Кто-то робко постучал. Абдюлхалим открыл дверь. Вошла его жена. В руках у нее был поднос с чайником, стаканчиками, ложечками и сахаром. Поставив все это перед сидящими, она повернулась и ушла. Разливать чай вызвался Вахаб.
— Мы тут с товарищами посовещались, — продолжал Самед, — и решили поднять твой пай, Абдюлхалим-эфенди, до двадцати тысяч. Мой товарищ в таких делах еще новичок, мало предложил. Ну ничего, к пятнадцати тысячам добавит еще пять. Будь он поумней да порасторопней, это дело можно было бы провернуть за пять — десять тысяч. Ну а теперь пусть сам расплачивается. Учти, Абдюлхалим-эфенди, затянуть петлю на нашей шее не так-то просто. У нас есть заступники не только среди депутатов, но и среди сенаторов. Не у нас, так у товарищей наших. Есть тут краснобаи, распинаются: «Высокое общественное служение…» А на самом-то деле что? Кругом ералаш. И в таможне ералаш. О суде и полиции и говорить не приходится. Ты это лучше нашего знаешь. Даже если ты передашь дело вверх по инстанции, мы все равно отмотаемся. Придется только отвалить хороший куш — не двадцать тысяч, а все сорок-пятьдесят. Но тогда ни тебе, ни твоему напарнику Мустафе из Гёксу не перепадет и сорока пара [107] . Посылай протокол хоть в Анкару, хоть в Стамбул — все равно найдем ходы. Денег жалеть не станем. Сколько запросят — столько и выложим. Такое уж это дело — контрабанда: быстро деньги наживаются, так же быстро и уходят. Меня послали товарищи. Предлагают тебе двадцать. Ты уж извини, что мы тебя побеспокоили. Не обижайся на нас, Абдюлхалим-эфенди…
107
Пара — мелкая монета, сороковая часть куруша.

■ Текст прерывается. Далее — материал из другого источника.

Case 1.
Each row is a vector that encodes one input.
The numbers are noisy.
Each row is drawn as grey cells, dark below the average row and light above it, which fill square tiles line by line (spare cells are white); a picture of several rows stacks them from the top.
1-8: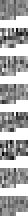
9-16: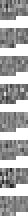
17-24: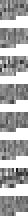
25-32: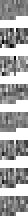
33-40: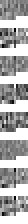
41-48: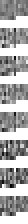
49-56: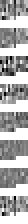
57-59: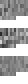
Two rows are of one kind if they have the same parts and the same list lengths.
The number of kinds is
2.
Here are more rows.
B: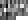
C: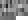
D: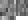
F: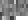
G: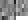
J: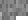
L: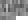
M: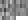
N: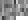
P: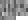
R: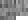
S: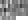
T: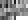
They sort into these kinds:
B, G
C, D, F, J, L, M, N, P, R, S, T

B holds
a fixed value.
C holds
three true/false values.
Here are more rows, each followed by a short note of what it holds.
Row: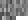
three true/false values
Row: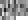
three true/false values
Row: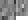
a fixed value
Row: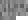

Контрабандисты молчали в ожидании ответа. Пока Абдюлхалим обдумывал, что им сказать, Самед
покосился на товарищей:— Подите гляньте, нет ли за нами хвоста.
Дождавшись, когда они останутся с Абдюлхалимом наедине, он повернулся к нему:
— Поговорим напрямую. Хочешь, я накину еще несколько тысяч? Деньги-то не из моего кармана. Товарищи, я знаю, согласятся. А могу и свои собственные дать. Главное, чтобы дело сладилось.

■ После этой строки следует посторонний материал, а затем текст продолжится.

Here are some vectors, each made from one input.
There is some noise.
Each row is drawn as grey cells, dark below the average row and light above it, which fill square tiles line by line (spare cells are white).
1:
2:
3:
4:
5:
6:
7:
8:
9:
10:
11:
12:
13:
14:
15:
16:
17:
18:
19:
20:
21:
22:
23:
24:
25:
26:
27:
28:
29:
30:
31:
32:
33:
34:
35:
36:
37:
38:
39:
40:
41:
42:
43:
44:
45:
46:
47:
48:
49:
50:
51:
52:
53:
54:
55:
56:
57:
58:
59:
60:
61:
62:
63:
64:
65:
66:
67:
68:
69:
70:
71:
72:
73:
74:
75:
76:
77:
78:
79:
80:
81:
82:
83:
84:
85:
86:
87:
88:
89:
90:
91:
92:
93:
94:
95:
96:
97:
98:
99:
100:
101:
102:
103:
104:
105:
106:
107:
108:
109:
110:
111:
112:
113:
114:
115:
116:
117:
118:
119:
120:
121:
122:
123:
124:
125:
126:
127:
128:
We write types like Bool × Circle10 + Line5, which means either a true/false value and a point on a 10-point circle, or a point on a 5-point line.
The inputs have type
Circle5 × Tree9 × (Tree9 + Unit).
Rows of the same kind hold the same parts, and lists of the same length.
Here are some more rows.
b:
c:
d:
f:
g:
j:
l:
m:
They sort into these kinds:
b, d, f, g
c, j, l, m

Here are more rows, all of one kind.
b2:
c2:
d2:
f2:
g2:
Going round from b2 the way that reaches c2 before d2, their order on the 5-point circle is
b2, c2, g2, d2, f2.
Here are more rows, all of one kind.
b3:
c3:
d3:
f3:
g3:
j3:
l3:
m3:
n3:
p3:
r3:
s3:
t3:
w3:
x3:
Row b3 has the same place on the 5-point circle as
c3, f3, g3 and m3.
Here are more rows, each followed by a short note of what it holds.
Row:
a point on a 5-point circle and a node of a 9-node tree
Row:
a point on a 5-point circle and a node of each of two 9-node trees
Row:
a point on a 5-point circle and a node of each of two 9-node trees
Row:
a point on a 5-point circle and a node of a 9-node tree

Абдюлхалим нервно потирал руки.
— Мы с Мустафой уже говорили тебе и твоим дружкам, — начал он, — прямо говорили, что думаем. Всех денег не заработаешь. Я знаю: среди нашего брата таможенника есть и продажные души. Но мы с Мустафой не такие. Пока еще ни одного куруша не хапнули и не собираемся. Не в ту дверь вы стучите. И напрасно загибаете, мол, у вас и в Стамбуле, и в Анкаре — всюду заступники. Сами мы не берем и тех, что берут, не видали. Слыхать — слыхали, а вот видать — не видали. Правительство платит нам жалованье, не ахти какое большое, но на жизнь хватает. Пустой это разговор. Я ж сказал: мы отправили конфискованный товар и протокол. Если не сегодня, то уж завтра этим делом наверняка займутся.
Лицо контрабандиста пошло желтыми пятнами.
— Нет у вас доказательств.
— А вот и есть, так прямо тебе и говорю: есть!
— Послушай… Может, ты боишься, что номера денег записаны? Не бойся. Клянусь тебе Кораном, наши покровители — люди очень надежные.
— Не могу я, Самед-эфенди.
Контрабандист похлопал по левому карману пиджака.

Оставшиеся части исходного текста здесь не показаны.